I don’t want as a Christian, just because some people have twisted Christianity into
a warrant for violence, I don’t want to say to you, if you’re an Atheist, well,
look at what Czeslaw Milosz says. Look at what he says. He says, “He has seen atheism
twisted into violence.” So what--you can twist anything into violence, non-belief and
belief. And you know what this means, it’s a tie. It’s not--it does not disapprove
God; it doesn’t just prove Atheism. I’m not going to say, “Oh, atheism is stupid,
look at that, look at Stalin"; I don’t want you to say, look at Christianity, it's stupid,
look at the Crusades.” Let’s just admit it’s a tie. And let's admit it doesn’t
really argue against or for God. It certainly doesn’t disprove God. Let me give you a
third--yeah, I have for third--a third argument against the existence of God. Well, no, I’ll
give you--I'll give this one. A third argument is not that you can’t--there can’t be
a god. There’s an argument I would call you can’t know there’s a god. There’s
a lot of folks who would say, look, I don’t know if there’s a god or not, but nobody
can know, nobody can know. Lesslie Newbigin has a great passage in one of his books--he's
a British scholar--in which he says here’s how agnostics likes to argue, they--they use
the illustration of the elephant and the blind man. Have you heard that illustration? Here
are six blind men. They come upon an elephant. And everyone grabs the elephant at a different
place. And one blind man is holding on to the trunk and says, “Oh, elephants are kind
of long and flexible.” And another guy has hold of the leg and says, “That’s not
true at all. Elephants are kind of thick and stiff and stumpy.” And the illustration
goes that every one of the blind men thinks they kind of know the whole elephant, but
every one on the blind men basically only, in a sense, can sense part of the truth and
nobody can sense the whole truth. And so, that’s like the religions of the world.
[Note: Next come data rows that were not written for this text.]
Rows are points. The points of each table are mixes of a few directions, plus a little noise. How many directions does each table use, and how many do they share? Where both have some left over, give the other angles between the two spaces (their principal angles), to ten degrees, smallest first.
In the rows, zero is written as 128.

First (4 x 3):
[[146 127 148]
 [142 119 148]
 [131  95 147]
 [ 90 173  69]]
Second:
[[141 123 157]
 [159  90  85]
 [112 133 101]
 [102 162 169]]
Directions: first 2, second 2, shared 1; angles 70

First (6 x 6):
[[135 117 148 139 125 128]
 [ 99 179  37  78 141 130]
 [150  90 195 164 119 127]
 [144 101 175 153 121 126]
 [115 151  89 107 135 130]
 [127 133 124 126 129 129]]
Second:
[[120 144  99 109 131 134]
 [128 108  90 109 110 163]
 [114 132 104 122  96 118]
 [110 155 103 131 126  92]
 [172  66 183 164 159 165]
 [117 142 141 155 118  77]
 [142 156 133 115 209 136]
 [126 118 168 115  75 143]]
Directions: first 1, second 4, shared 1

First:
[[120 132 145 102 116 106 158 149 127]
 [129 152  99 176 146 156  67 101 113]
 [131 135 142  88 111 103 186 146 149]
 [149 135  95 158 142 159 102  93 148]
 [126 110 153  87 114 103 182 150 141]
 [126  74 154 104 124 124 149 142 129]
 [116 121 148 109 120 112 142 148 117]
 [127 169  87 198 151 162  38  95 100]]
Second, 8 rows:
[[111 105 114 108 151 206 165 118  38]
 [117 139 137 134 102  76 101 121 201]
 [115 136 137 132 103  80 104 121 194]
 [202 144 125 151 163 135 137 173  83]
 [ 78 106 122 104 122 171 145  98  99]
 [150 133 127 135 139 130 132 142 114]
 [146 136 131 138 129 110 121 139 142]
 [104 125 130 123 113 117 120 113 154]]
Directions: first 3, second 2, shared 0; angles 70, 80

First:
[[121 136 129 146 130 130 134 139 147 116 151 115 141  96]
 [ 98 100 105  96 125  84 108 114 144 132  94 148 144  82]
 [140 131 129 140 123 124 123 136 111 123 139 136  84 165]
 [110 102 116  78 131 120 122  98 134 152  70 136 189  94]
 [159 136 122 170 114 134 110 148  92 101 149 113  97 163]
 [128 143 138 144 134 149 144 135 144 124 150 111 150 108]
 [116 109 112 102 128 139 121 105 140 134  79 102 249  49]
 [156 165 166 156 137 166 161 146 114 136 181 133  43 221]
 [138 138 140 133 130 140 137 131 120 133 139 131 103 161]
 [ 92 110 116  97 133  99 125 114 163 137 105 140 162  67]
 [150 137 135 147 122 124 123 141  98 122 150 143  45 202]]
Second (8 x 14):
[[119 124 113 164  90 100  95 125 136  69 121 104 124 117]
 [119 105 104 109 162  89 128 150  92 167 152 172 126  79]
 [142 153 151 157 112 170 128 116 118 118 148  80 130 180]
 [142 143 143 130 145 152 165 145 138 126 135 148 126 129]
 [181 131 119 124 164 148 155 185 156 153 122 159 134  89]
 [ 79 107 118  68 129 137  89  72 123 160 119 112 121 144]
 [ 90 150 147 170 105 139 142 109 110  44 169 115 106 149]
 [152 111 129 101 117  89 123 122 152 187  57 135 157 137]]
Directions: first 4, second 6, shared 2; angles 50, 70

First, 8 rows:
[[133 125 122 127 132 131 119 124 128 129 129 130 128 133 122 129 128 123
  122 127]
 [130 127 125 128 130 129 124 126 128 128 127 128 129 130 125 127 128 126
  126 128]
 [102 142 161 135 106 118 174 152 124 126 124 120 128 103 160 129 126 152
  160 127]
 [199  90  43 110 189 156   7  63 137 135 139 149 125 193  45 124 136  64
   44 132]
 [106 139 155 134 109 119 166 147 125 126 125 122 129 107 154 130 126 148
  154 126]
 [122 132 137 129 121 125 140 135 127 128 127 125 129 121 136 128 127 135
  137 128]
 [102 142 160 134 106 118 172 152 125 125 124 120 129 104 158 130 125 152
  159 127]
 [132 126 123 127 132 130 121 124 128 129 128 129 128 132 123 128 129 124
  123 128]]
Second (8 x 20):
[[112 153 156 156 101 124 113 128 138 157 116  87 136 140 126 119 118 115
  171  97]
 [149 100  93 104 156 129 125 118 122 101 141 157 124 130 115 143 135 131
   85 148]
 [140  88  77  97 157 106 143 122 118  73 147 150 129 127 113 177 130 148
   77 141]
 [161 130 131 120 147 175  98 117 129 158 126 173 114 130 129  72 144 102
  107 163]
 [131 124 131 116 135 137 149 137 123 122 131 155 121 110 146 119 134 139
  119 151]
 [111 113 105 123 127  90 148 131 125  90 137 105 139 129 118 182 118 151
  123 107]
 [100 152 166 147  98 120 149 144 130 144 119 100 132 118 148 123 120 137
  173 110]
 [119 163 166 160 102 144  98 127 140 180 110  96 130 141 128  90 123 103
  173 105]]
Directions: first 1, second 3, shared 1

Every religion has a little bit of wisdom, but the fact is nobody has the truth. Nobody
can see the whole picture. Nobody can say, “I know God truly.” And Lesslie Newbigin
has a great spot where he talks about--he says it like this, he says, this is a quote,
“In the famous story of the blind men and the elephant, so often quoted in the interest
of religious agnosticism, the real point of the story is constantly overlooked. The story
is told from the point of view of someone who is not blind, but can see what the blind
men are unable to grasp; that is the full reality of the elephant. And only the one
who sees the whole elephant can know that all the blind men are blind.” Do you see
what he’s saying? The only way you could know that all the blind men only sense part
of the elephant is if you think you’re not blind. You'd only tell the story from the
standpoint of someone who is not blind. And so, he comes back and he says, “What this
means then is that there is an appearance of humility and a protestation that the truth
is much greater than anyone of us can grasp. But if this is used to invalidate all claims
to discern the truth, it is in fact an arrogant claim with the kind of knowledge which is
superior that you have just said, no religion has," you follow that? To say, I don’t know
which religion is true is an act of humility. To say, none of the religions have the truth.
No one can be sure there's a god is actually to assume you have the kind of knowledge,
you just said no other person, no other religion has; how dare you? See, it’s a kind of arrogant
thing to say nobody can know the truth because it’s a universal truth claim. Nobody can
make universal truth claims. That is a universal truth claim. Nobody can see the whole truth.
You couldn’t know that unless you think you see the whole truth. And, therefore, you’re
doing the very thing you say religious people shouldn’t say. So does that disprove god
now? Does that even prove that you can’t know God? Of course not, you undermine yourself.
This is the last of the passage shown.